Have you ever tried to convince anyone that Jesus is the only way to Heaven? If you have, did you use John 14:6 as your proof?  In this passage Jesus said, “I am the way, the truth, and the life.  No one comes to the Father except through me.”

But I challenge you to re-read that passage.  Where does it say Jesus is the only way to Heaven?  Heaven isn’t even mentioned in the passage. The passage says Jesus is the only way to the Father.

But one might say, “Yeah, but the Father is in Heaven, right?  So this is just semantics.
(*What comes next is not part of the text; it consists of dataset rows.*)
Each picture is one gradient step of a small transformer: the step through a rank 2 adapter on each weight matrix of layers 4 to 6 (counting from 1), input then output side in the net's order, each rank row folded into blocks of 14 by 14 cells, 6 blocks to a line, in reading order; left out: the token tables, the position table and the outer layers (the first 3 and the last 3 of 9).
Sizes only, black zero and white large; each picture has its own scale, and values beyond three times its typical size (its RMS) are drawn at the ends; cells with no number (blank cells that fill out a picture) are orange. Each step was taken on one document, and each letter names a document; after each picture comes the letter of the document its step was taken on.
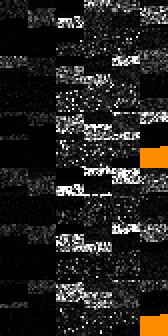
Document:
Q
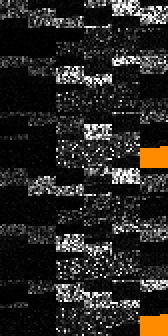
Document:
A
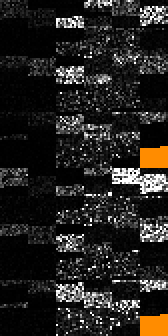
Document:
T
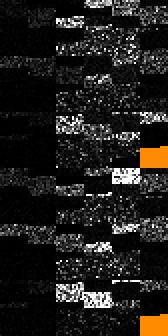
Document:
T
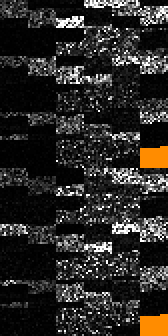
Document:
A
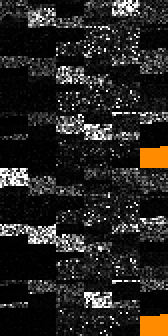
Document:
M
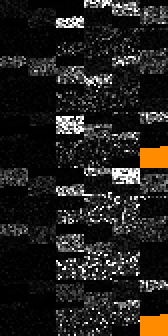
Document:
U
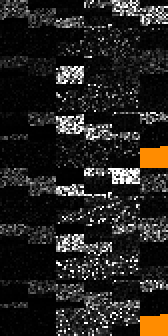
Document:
U
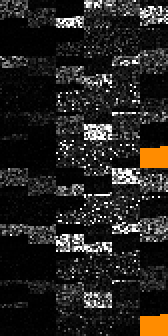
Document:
Q
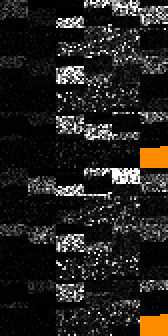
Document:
U
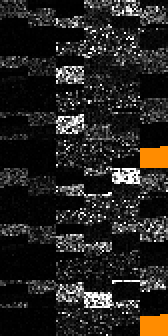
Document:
M
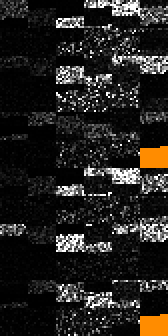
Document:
U
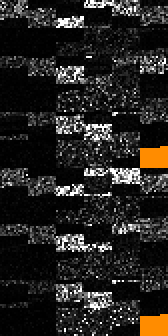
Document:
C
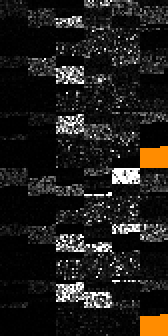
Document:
T
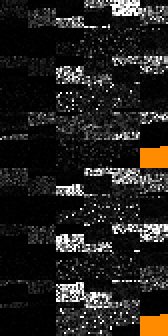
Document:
Q
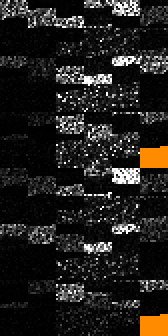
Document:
U
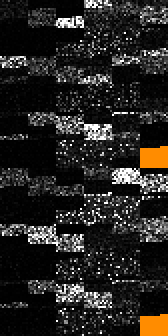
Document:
Q
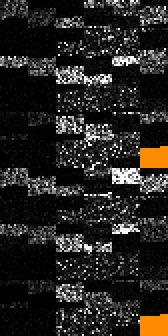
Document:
U
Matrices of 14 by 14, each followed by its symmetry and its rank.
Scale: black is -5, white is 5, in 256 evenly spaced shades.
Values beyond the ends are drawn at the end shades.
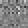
neither, rank three
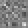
symmetric, rank three
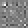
symmetric, rank three
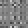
neither, rank two
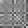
symmetric, rank three
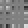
symmetric, rank one
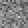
neither, full rank
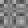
symmetric, rank one
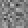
neither, rank three
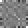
symmetric, rank three
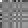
symmetric, rank one
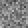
neither, full rank
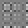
symmetric, rank one
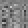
neither, rank three
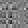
neither, rank two
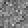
neither, full rank
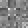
symmetric, rank three
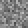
neither, full rank
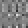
neither, rank two
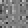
neither, rank three
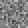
neither, full rank
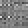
neither, rank three
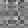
neither, rank two
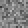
neither, full rank
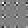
symmetric, rank one
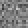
neither, rank three
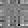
neither, rank two
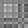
symmetric, rank one
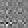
neither, rank two
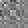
symmetric, rank three
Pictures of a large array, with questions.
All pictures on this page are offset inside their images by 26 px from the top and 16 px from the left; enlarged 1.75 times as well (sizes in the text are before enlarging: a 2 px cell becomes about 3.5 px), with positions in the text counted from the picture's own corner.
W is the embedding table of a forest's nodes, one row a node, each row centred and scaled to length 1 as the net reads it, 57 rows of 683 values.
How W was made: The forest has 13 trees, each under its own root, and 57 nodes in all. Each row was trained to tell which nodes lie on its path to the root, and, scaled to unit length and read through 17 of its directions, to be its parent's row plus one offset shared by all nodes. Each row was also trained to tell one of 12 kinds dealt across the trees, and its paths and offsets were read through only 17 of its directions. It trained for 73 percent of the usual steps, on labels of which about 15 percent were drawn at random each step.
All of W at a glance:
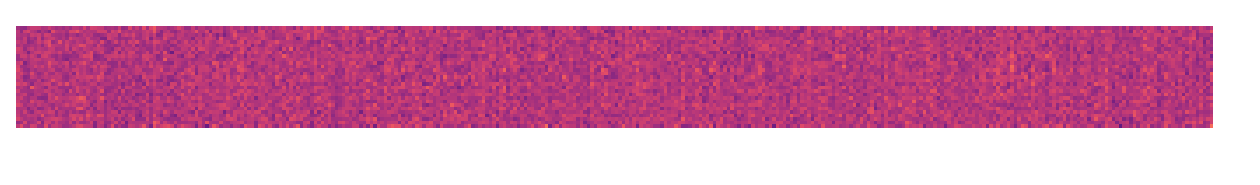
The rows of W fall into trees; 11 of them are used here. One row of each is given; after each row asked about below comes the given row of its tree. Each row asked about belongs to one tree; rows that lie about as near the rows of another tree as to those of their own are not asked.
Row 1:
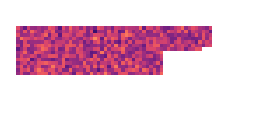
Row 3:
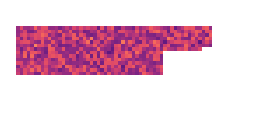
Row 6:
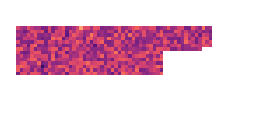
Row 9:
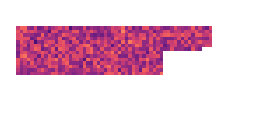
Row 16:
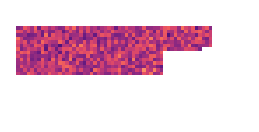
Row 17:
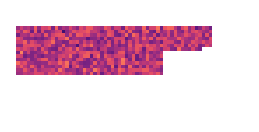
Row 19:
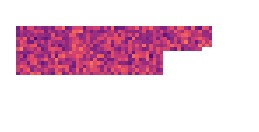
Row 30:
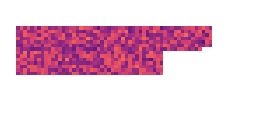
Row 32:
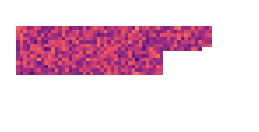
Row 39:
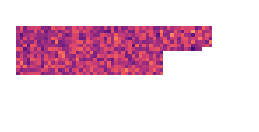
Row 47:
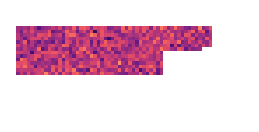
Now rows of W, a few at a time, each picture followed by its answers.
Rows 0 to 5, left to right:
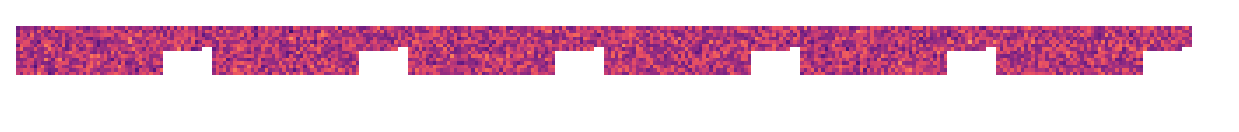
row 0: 19
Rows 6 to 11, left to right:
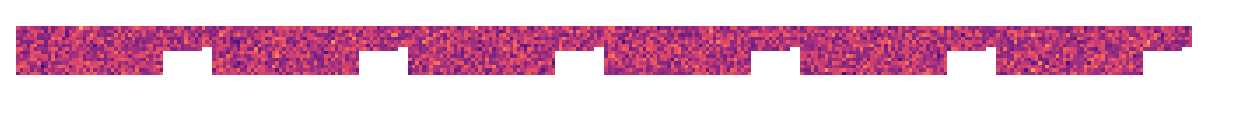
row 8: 1
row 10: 1
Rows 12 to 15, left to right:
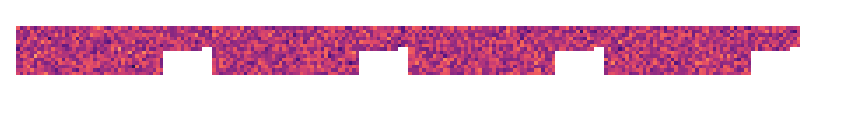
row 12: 6
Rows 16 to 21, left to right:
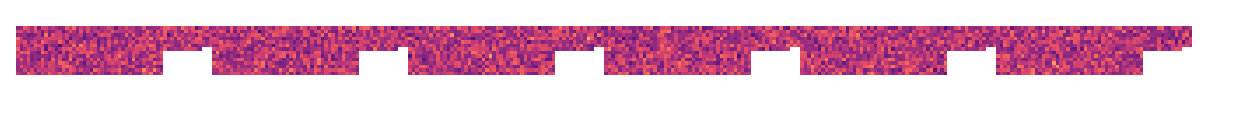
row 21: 6
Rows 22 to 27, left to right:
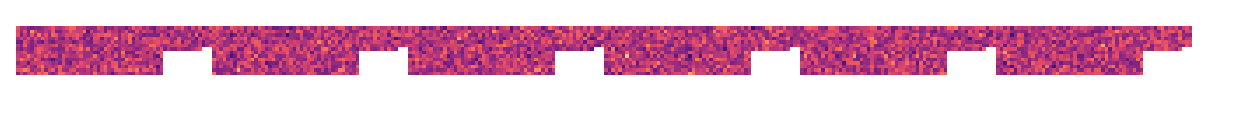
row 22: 47
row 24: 47
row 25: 47
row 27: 3
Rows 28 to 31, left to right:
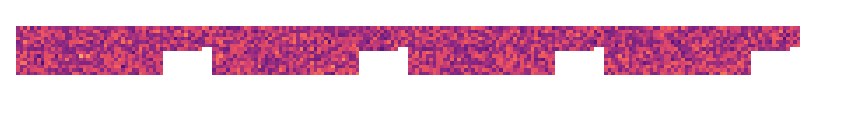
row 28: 30
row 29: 9
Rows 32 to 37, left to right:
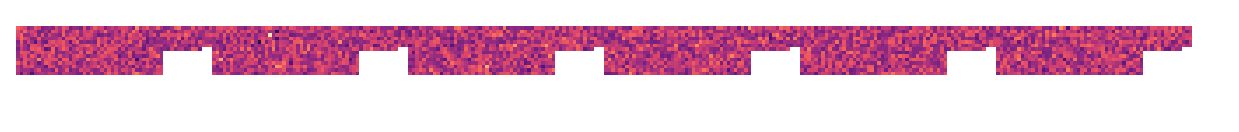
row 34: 3
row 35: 47
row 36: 30
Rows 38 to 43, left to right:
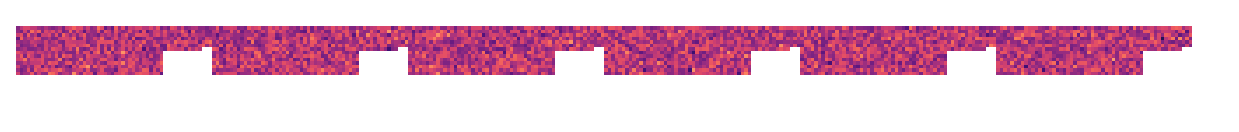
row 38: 1
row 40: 47
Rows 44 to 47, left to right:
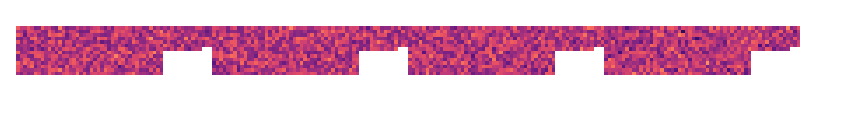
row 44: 6
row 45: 32
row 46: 32
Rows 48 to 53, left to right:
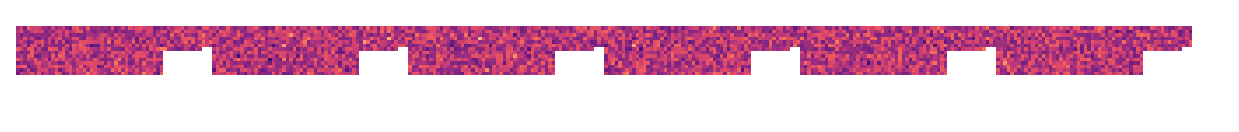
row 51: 9
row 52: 32
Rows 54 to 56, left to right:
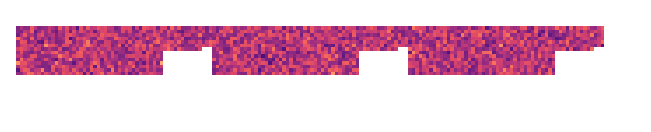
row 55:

What difference does it make how you say it?”

Well, as I understand it, it makes a significant difference.  Consider:

  • If you are a grandparent, and your grandchildren were coming for a visit; would it matter to you if your grandchildren were excited about coming because they love to play in your yard or because they were excited to see you?
  • If due to work, you’ve been separated from your spouse for over a month, would it matter to you if your spouse was excited to get home because he loves his house or because he loves you?

Of course it would matter.  One may ask, what’s the difference if Jesus is the only way to “heaven” or the “father?”  The answer is relationship.  One is a place, the other is a person.  One is a gift, the other is the giver.  Should we not be more interested in going to see our Heavenly Father than seeing the neat things that belong to our Heavenly Father?

When being with our Heavenly Father is our goal, and Heaven is a perk, we’ll have our priorities right.  Give it some thought.